Press Releases
WHAT THEY’RE SAYING: Rick Scott “In Serious Danger of Losing a Second Term”
Rick Scott’s disastrous record on Medicare, Social Security, and reproductive rights is in the spotlight as more polls show the race a dead heat.
Florida Politics: Florida pollster finds Donald Trump, Rick Scott with narrow leads in state
Victory Insights, a Republican firm, found both Kamala Harris and Debbie Mucarsel-Powell have a chance to defy expectations.
U.S. Sen. Rick Scott holds less than a 1-point edge on Democrat Debbie Mucarsel-Powell.
Scott, a Naples Republican, also seems in serious danger of losing a second term, the poll shows.
Palm Beach Post: Florida Senator Rick Scott's negative campaign shades the truth
Where was Sen. Scott on the Inflation Reduction Act? He voted against it, including its provisions to reduce pharmaceutical costs.
Where was he on the Affordable Care Act, through which millions of Floridians who didn't have health insurance now do, even if they have pre-existing medical conditions? Scott voted against it and sought to kill it.
Where has Rick Scott been on the soaring property insurance and housing costs that have been plaguing his constituents? Last month he proposed a tax break for property insurance premiums. That promises a windfall to insurers, if unrestrained from raising premiums even higher.
On election counts, he hews to partisan talking points, fear-mongering about fraud that doesn't exist.
What we're looking for in a Senate candidate, especially one who aspires to a leadership post, is integrity. Instead we have a man who led a health care company that was fined $1.7 billion for cheating Medicare and Medicaid.
Washington Post: Jennifer Rubin: Keep your eye on the Florida Senate race
First, Democrats have fielded a top-notch candidate in former congresswoman Debbie Mucarsel-Powell, an immigrant from Ecuador who came to the United States with her mother and siblings as a teen.
She noted that although some Hispanic voters have drifted to the Republicans, Democrats still win a majority of these voters. Her first ad was in Spanish, a recognition of the key role that Hispanics will play in the race.
“My story is their story,” she said. “I know what it is to leave everything.” Mucarsel-Powell is the first Latina nominee of either party for Senate in the state.

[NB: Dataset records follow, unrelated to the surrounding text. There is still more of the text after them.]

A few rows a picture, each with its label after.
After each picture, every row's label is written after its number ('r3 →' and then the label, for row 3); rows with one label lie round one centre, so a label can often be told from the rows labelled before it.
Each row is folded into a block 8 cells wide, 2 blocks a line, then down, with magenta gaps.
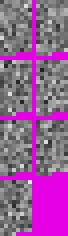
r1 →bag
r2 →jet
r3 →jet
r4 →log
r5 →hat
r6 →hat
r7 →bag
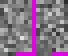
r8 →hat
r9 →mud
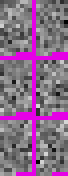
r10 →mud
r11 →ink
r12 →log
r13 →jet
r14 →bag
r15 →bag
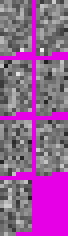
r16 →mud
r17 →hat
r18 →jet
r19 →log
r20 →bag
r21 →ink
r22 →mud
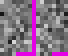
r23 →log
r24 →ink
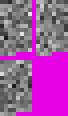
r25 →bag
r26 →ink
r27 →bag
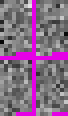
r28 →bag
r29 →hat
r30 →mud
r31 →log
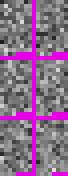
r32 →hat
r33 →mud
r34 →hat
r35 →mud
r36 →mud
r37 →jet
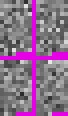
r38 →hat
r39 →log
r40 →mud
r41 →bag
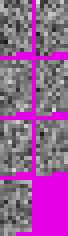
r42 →jet
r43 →jet
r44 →mud
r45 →bag
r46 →hat
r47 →log
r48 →jet
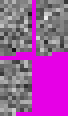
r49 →mud
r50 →mud
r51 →log
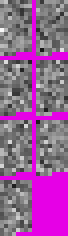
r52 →ink
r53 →bag
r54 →ink
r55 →mud
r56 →hat
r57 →hat
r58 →jet
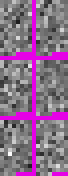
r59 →bag
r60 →mud
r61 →jet
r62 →ink
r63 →jet
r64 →mud
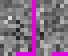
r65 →mud
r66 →bag
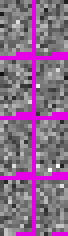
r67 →log
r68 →ink
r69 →log
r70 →mud
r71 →ink
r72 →hat
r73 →hat
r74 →hat
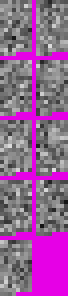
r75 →hat
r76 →ink
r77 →bag
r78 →jet
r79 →ink
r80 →jet
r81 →log
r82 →ink
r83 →ink
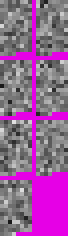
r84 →mud
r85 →jet
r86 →log
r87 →jet
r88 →bag
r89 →hat
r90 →mud
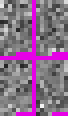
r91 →jet
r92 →bag
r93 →jet
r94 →bag
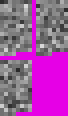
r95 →hat
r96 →log
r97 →hat
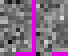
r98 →log
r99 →jet
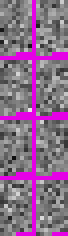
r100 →bag
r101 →jet
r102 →jet
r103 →log
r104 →log
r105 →ink
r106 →jet
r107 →ink
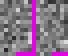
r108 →log
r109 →ink
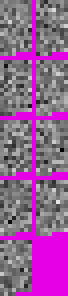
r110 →hat
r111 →jet
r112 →jet
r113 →log
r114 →hat
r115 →log
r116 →log
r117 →jet
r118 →hat
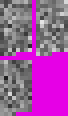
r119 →jet
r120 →bag
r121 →ink
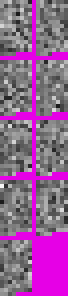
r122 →mud
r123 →ink
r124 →bag
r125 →bag
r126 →jet
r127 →jet
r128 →jet
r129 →mud
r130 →log
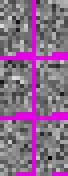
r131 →mud
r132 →bag
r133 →jet
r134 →jet
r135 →hat
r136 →log
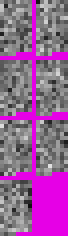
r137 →jet
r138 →hat
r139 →hat
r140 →mud
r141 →jet
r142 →ink
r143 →ink
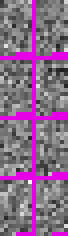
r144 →bag
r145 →bag
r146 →ink
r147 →ink
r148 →log
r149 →hat
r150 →bag
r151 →mud
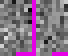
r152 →ink
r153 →log
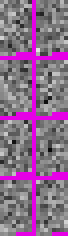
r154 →mud
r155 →log
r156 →ink
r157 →log
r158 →hat
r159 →bag
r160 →hat
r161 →log
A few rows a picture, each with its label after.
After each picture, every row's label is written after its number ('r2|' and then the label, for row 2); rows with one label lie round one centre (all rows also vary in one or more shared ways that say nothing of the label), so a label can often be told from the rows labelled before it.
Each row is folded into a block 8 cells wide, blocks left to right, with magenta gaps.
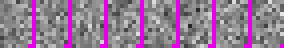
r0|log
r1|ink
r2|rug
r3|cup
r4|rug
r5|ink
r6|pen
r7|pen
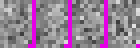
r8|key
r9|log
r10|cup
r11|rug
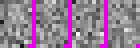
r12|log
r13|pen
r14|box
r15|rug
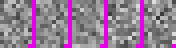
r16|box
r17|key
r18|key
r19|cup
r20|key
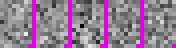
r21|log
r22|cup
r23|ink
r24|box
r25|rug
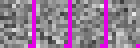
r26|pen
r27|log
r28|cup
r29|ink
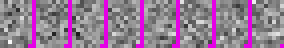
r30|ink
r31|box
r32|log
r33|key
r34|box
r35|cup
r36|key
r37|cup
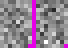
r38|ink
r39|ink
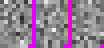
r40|rug
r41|rug
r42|pen
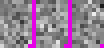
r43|box
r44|ink
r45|pen
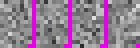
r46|key
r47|log
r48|ink
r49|cup
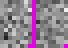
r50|log
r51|log
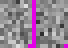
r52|ink
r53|log
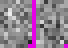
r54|pen
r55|cup
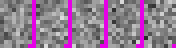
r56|log
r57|cup
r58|ink
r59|box
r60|log
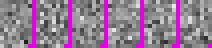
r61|ink
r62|rug
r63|ink
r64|cup
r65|cup
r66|ink
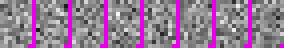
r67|cup
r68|pen
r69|box
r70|box
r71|box
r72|pen
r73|ink
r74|box
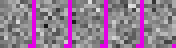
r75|pen
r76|key
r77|pen
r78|ink
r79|cup
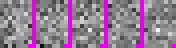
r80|rug
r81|ink
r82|ink
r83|cup
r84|box
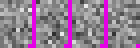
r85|log
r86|box
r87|log
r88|rug
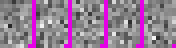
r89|ink
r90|rug
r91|key
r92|box
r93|cup
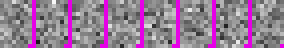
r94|box
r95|pen
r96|pen
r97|box
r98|ink
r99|key
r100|log
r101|box
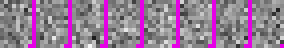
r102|log
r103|rug
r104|ink
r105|box
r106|log
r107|cup
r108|log
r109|ink

But just a day after our conversation, the Democratic Senatorial Campaign Committee announced a multimillion-dollar investment in television advertising that includes Florida (as well as Texas), noting its intention to take advantage of Scott’s “damaged” standing.
Abortion has galvanized Democrats, certainly, but it cuts across party, gender and age. Mucarsel-Powell related the story of a 70-year-old man who told her that his No. 1 issue is abortion. “His aunt died pre-Roe, devastating the whole family.” Mucarsel-Powell has hit Scott as an advocate for the most extreme antiabortion sect, voting against IVF and against contraception protection.
Instead, she argued, Scott has a record of taking large donations from insurance companies, enacting anti-environmental policies (earning him the moniker “Red Tide Rick” when ecological disaster struck) and voting against climate change legislation.
It’s no wonder Scott is deeply unpopular (garnering just 35 percent approval in an August poll) and so far has declined to debate Mucarsel-Powell. (She has agreed to three TV debates.)
Scott has good reason to fear going up against an aggressive opponent who was quick to remind me that Scott was forced to pay $1.7 billion to settle a Medicaid insurance fraud case from his time as head of Columbia/HCA Healthcare Corp.